Conférence de presse des fédérations du secteur sanitaire et social privé non lucatif, le mercredi 28 septembre 2022 à Paris. De gauche à droite : Marie-Sophie Desaulle, présidente de la Fédération des établissements hospitaliers et d’aide à la personne privés solidaires (Fehap), Eric Chenut président de la Fédération nationale de la Mutualité Française (FNMF), et Daniel Godlberg, président de l’Union nationale interfédérale des œuvres et organismes privés non lucratifs sanitaires et sociaux (Uniopss). © DR

Des soins dégradés

Les échanges de la matinée mettent en lumière l’impossibilité pour les professionnels du soin et de l’accompagnement d’honorer leur mission première : celle de « prendre soin ». L’incapacité d’accueillir les plus vulnérables se double d’une forte dégradation des conditions de travail. Marie-Sophie Desaulle évoque notamment les changements d’organisations mis en place pour pallier le manque de personnels. « Les hospitalisations se font désormais en ambulatoire plutôt que sur plusieurs jours… Les soins infirmiers à domicile sont ajournés, ou interviennent plus tardivement dans la journée. Ce qui peut être extrêmement dommageable pour les personnes qui en ont besoin… ». Les intervenants déplorent également le fait que les personnels n’ont plus le temps d’échanger avec ceux qu’ils soignent ou qu’ils accompagnent.

Un enjeu éminemment politique

« Cet investissement social et humain inhérent à ces métiers participe de notre cohésion sociale. C’est un enjeu éminemment politique. Et s’il n’y a pas une intention particulière de la part des pouvoirs publics en faveur de ces professionnels, nous allons avoir des difficultés de plus en plus importantes », avertit Eric Chenut.

« Sur le papier il y a de belles politiques de soin et d’accompagnement, qui reposent sur des schémas parfaits. Ce qui est loin d’être le cas dans la réalité. Et tous ceux qui y sont confrontés s’en rendent comptent », fustige Daniel Goldberg.

Une action complémentaire à celle du service public

Les huit fédérations réclament la revalorisation des salaires, la prise en compte de l’inflation et à plus long terme sur un plan d’envergure pour l’ensemble du secteur. « Nos structures mutualistes et associatives font partie de l’économie sociale et solidaire (ESS). C’est dans cette ambition là que nous avons développé notre activité, de manière complémentaire à celle du service public. Nous apportons des réponses dans les territoires pour permettre l’accompagnement des plus fragiles », rappelle le président de la Mutualité Française.
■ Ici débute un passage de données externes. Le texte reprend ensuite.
In the rows, 128 means zero.
Known rows, with every way that one mark hangs from another
J325{J37}: [122 139 130 148  91 110 121 126 124 126 120 134 124 184 123 129 116 134
 142 130 124 145 109 130 115 121 121 120 125 119 118 153]
J264{J37}: [118 116 133 137 116 127 102 106 149 139 123 120 128 101 137 122 136 129
 135 157 119 144 121 125 135 131 133 142 136  98 128 138]
J447{J550{J20} J836}: [ 91 136 100 118 161 140 112 103 148 110 102 115 118  91 146 130 158 142
 120 124 115 158 125 121 116 138 139 150 112 208 137 147]
J946{J20{J173} J628}: [117  47 133 105  83 142 138 128 127 124 150 117 128 114 145 128 154 118
 131 122 138  90 133 140 143 146 136 164  98  85 132 191]
J946{J20{J140{J524}} J628}: [149  57 131 100  75 129 142 132 114 127 167 115 140 126 142 123 151 104
 129 106 127  92 112 144 143 137 132 156 136  94 141 154]
J447{J550 J836}: [102 142 103 130 135 129 119  85 135 122 110 109 120  94 138 136 135 141
 115 115 114 135 126 125 113 131 127 147  98 196 141 158]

Les représentants demandent de ce fait un traitement équitable entre le secteur public et le privé non lucratif, notamment en termes de salaires. Et l’extension des mesures du Ségur de la santé à tous les métiers d’accompagnement et du soin.
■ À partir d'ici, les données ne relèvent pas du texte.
Each row was made from one small tree. The marks that hang from a mark follow it in brackets, in the order of their numbers. Every link used is in the known rows. Write each row's tree.
In the rows, zero is written as 128.
Known rows:
q791[q530[q14 q985[q602]]]: [ 90  61 103 135 142  83 162 140 125 147 130 121 137 145 115 162 104 114
 104 128 157  80  53]
q435[q530[q14 q985]]: [ 82  75 130 133 149  93 210 114 102 131 129 138 153 122 124 162  80 116
  99 122 120  84 158]
q985[q530[q292] q602]: [ 75 171  83 118  99  94  99 153 137 172 174  96 156 144  97 150  97  83
 121 116 149 116 117]
q435[q530[q985]]: [ 76 123 166 127 132 111 199 122 126 138 119 150 164 130 107 146  89 112
 112 121 115  88 178]
q791[q530]: [ 83 162 112 141 118  75 137 126 150 123 111 147 140 168  86 162  89 109
 148 118  99 111  97]
q602[q985[q530[q435]]]: [ 84 125 129 137  75 121  85 114 146 141 132  57 119 149 107 150 101  57
 120 110 131  50 146]
q593[q530[q292 q985]]: [ 77 150 134 118 160  92 166 119 129 133 151 130 137 125 116 136 154  85
 120 118 136 111  84]
q435[q530[q985[q602]]]: [ 68 110 150 117 119 128 181 146 127 170 139 132 170 136 107 141  94 114
  94 132 147  78 171]
q118[q143[q14]]: [ 60 190 145 159  77 111 173 119 182 142 127 161 124 143  75 133  59 101
 153 139 129  72 122]
q791[q530[q14 q292 q985[q602]]]: [ 97  96 105 128 173  87 145 140 104 145 153 117 145 112 123 166 114 119
 105 114 156 109  44]
q593[q530[q14 q985] q943]: [ 65  61  73 137 183  50 209 116 130 128 157 122 122 156 138 148 168  26
  83 148 148  87  75]
q744[q530[q14 q292 q985]]: [ 97 118 103 131 189  83 154 124 109  99 130 135 149 109 106 156 104 131
 106 132 126 117  87]
q602[q985[q530]]: [ 82 133  97 135  87  78 116 127 163 151 137  73 143 161  94 154  83  67
 139 125 134  53 142]
q791[q530[q14 q292 q435 q985[q602]]]: [101  87 133 128 162 125 113 128  90 136 149  95 124 101 138 156 136 109
  85 103 154 103  44]
q744[q530[q14 q292 q435]]: [ 91 144  89 138 153 111  84 114  94  85 125 121 124 117 110 159 113 120
 104 122 105 131 102]
q602[q985]: [ 83 148 123 127 100  89 142 124 149 131 121  96 142 143  81 159  96 106
 136 124 115  56 145]
q744[q530]: [ 75 166  96 141 115  88 128 131 155 104 100 149 148 172  69 146  89 119
 137 145 103 113 130]
q985[q530[q292 q435] q602]: [ 83 160 113 124  88 135  64 139 122 163 169  79 137 132 113 142 117  73
 105 103 146 112 118]
q530[q14 q435]: [ 89 108 109 138 105 107 138 111 109 109 122 106 108 132 115 162 108 112
 102 107  98  95 118]
q744[q530[q292 q435]]: [ 88 192 126 133 134 132  72 116 115  93 119 128 133 126  89 143 117 112
 117 119 101 137 126]
q118[q143]: [ 87 173 125 143  75  96 168 114 135 137 135 129 144 140  66 138  81  73
 143 123 103  87 143]
q143[q14 q118]: [ 48 154 151 162  70 114 165 166 175 141  79 183 147 162  93 141  67 155
 144 155 100  81 112]
q530[q14 q292 q985]: [102 113 125 119 170  80 185 121 103 122 146 117 139  87 118 166 111 131
 102 106 122 108  92]

Which tree is each row?
[101  93 141 113 144 139 133 132  86 142 159  83 122  82 131 150 138 121
  70 105 152  94  80] | q530[q14 q292 q435 q985[q602]]
[ 93  95 117 126 163 140 100 134  88 116 142 100 129 104 120 144 132 122
  71 126 156 105  78] | q744[q530[q14 q292 q435 q985[q602]]]
[ 93 127  94 139 122  98  90 113 105 127 158  82 120 116 132 161 104  77
 106  97 117 122 105] | q985[q530[q14 q292 q435]]
[107 106 159 124 157 122 151 107  88 112 140  97 118  74 134 156 132 121
  85  95 120 103  91] | q530[q14 q292 q435 q985]
[ 88 171 126 130 101 118  81 120 122 136 151  90 127 124 111 147 111  74
 118  94 111 122 124] | q985[q530[q292 q435]]
[ 96  77 120 141 156  65 182 119 128 119 117 134 130 137 115 166  99 112
 116 117 123  89  66] | q791[q530[q14 q985]]
[ 74 129 109 132  60 129  84 140 142 164 146  82 129 165 101 137 107  68
 102 113 146  86 125] | q985[q530[q435] q602]
[ 82 156 169 119 162 116 179 121 106 140 139 142 174  97 113 151  95 114
 111 109 116 110 168] | q435[q530[q292 q985]]
[ 95 157 168 126 155 146 109 118 113  95 118 125 133 100 102 134 129 113
 102 113 118 113 110] | q744[q530[q292 q435 q985]]
[ 90 103 104 150 122  96 113 108 112 102 111 116 106 147 122 169 104 100
 116 108 100 105  82] | q791[q530[q14 q435]]
[ 88  70 107 122 126  93 186 144 124 150 140 108 137 127 108 154 110 123
  86 128 154  75  91] | q530[q14 q985[q602]]
[ 60  50  54 130 167  67 187 138 131 157 174 110 131 168 136 146 177  23
  68 158 181  77  65] | q593[q530[q14 q985[q602]] q943]
[ 89 113  78 130 106 114  75 136 100 152 175  66 123 124 131 158 110  80
  89 106 150 110  95] | q985[q530[q14 q292 q435] q602]
[ 93  57 137 124 114 135 152 131 107 140 136  85 115 113 124 150 130 114
  71 115 149  69  94] | q530[q14 q435 q985[q602]]
[ 78  89 104 131 202  95 158 105  93 119 171  95 111 114 161 148 195  20
  64 123 147 109  67] | q593[q530[q14 q292 q435 q985] q943]
[ 93 140 178 105 126 159 127 137 107 146 154  92 133  88 111 137 142 117
  81 101 148  97 102] | q530[q292 q435 q985[q602]]
[ 96  72 154 129 127 116 171 107 109 115 119 103 110 105 125 152 123 114
  86 109 115  79 103] | q530[q14 q435 q985]
[ 73 181 122 128 126 119  97 109 108 121 148 116 117 139 125 138 160  78
 117 108 117 128 101] | q593[q530[q292 q435]]
[ 82 148  87 129 160  83 155 116  85 127 149 136 165 112 127 177  80 121
 110 118 104 130 160] | q435[q530[q14 q292]]
[ 82  69  82 132 141  95 152 145 128 128 123 125 146 145  94 147 107 123
  88 151 159  82  87] | q744[q530[q14 q985[q602]]]
[ 91 160 130 126 104 125  66 114 122 139 152  51 131 115 115 155 109  63
 120  99 132  71 132] | q602[q985[q530[q292 q435]]]
[ 88 149 150 105 136 119 159 150 123 160 158 111 158 101  97 144 124 126
  96 114 149 102 104] | q530[q292 q985[q602]]
[ 88 105 175 114  92 157 144 134 128 150 131  97 125 123 105 131 136 109
  84 113 146  72 114] | q530[q435 q985[q602]]
[ 88  77  94 146  96  97  95 109 123 133 137  46 111 142 128 163  97  60
 107 114 136  45 125] | q602[q985[q530[q14 q435]]]
[ 78 142 154 107 148 132 165 141 104 166 160 126 177 106 114 147 103 118
  91 120 151 101 160] | q435[q530[q292 q985[q602]]]
[ 95 100 112 114 158  96 168 143 104 150 164 101 146  93 117 162 119 133
  85 115 154  97  81] | q530[q14 q292 q985[q602]]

L’Etat et les départements se renvoient la responsabilité

Concernant les mesures du Ségur, l’ensemble des présidents déplorent des retards dans les paiements des rétributions promises aux professionnels du secteur sanitaire et médico-social. « Seuls huit départements sur cent les ont aujourd’hui données. Il y a un décalage entre les annonces faites et la réalité des versements. Une vraie opacité sur la structuration de la gouvernance : qui finance et qui verse les sommes ? L’Etat et les départements se renvoient tour à tour la balle dans un jeu de ping-pong insupportable, condamnent les trois présidents. Il en va de la confiance dans la parole publique.»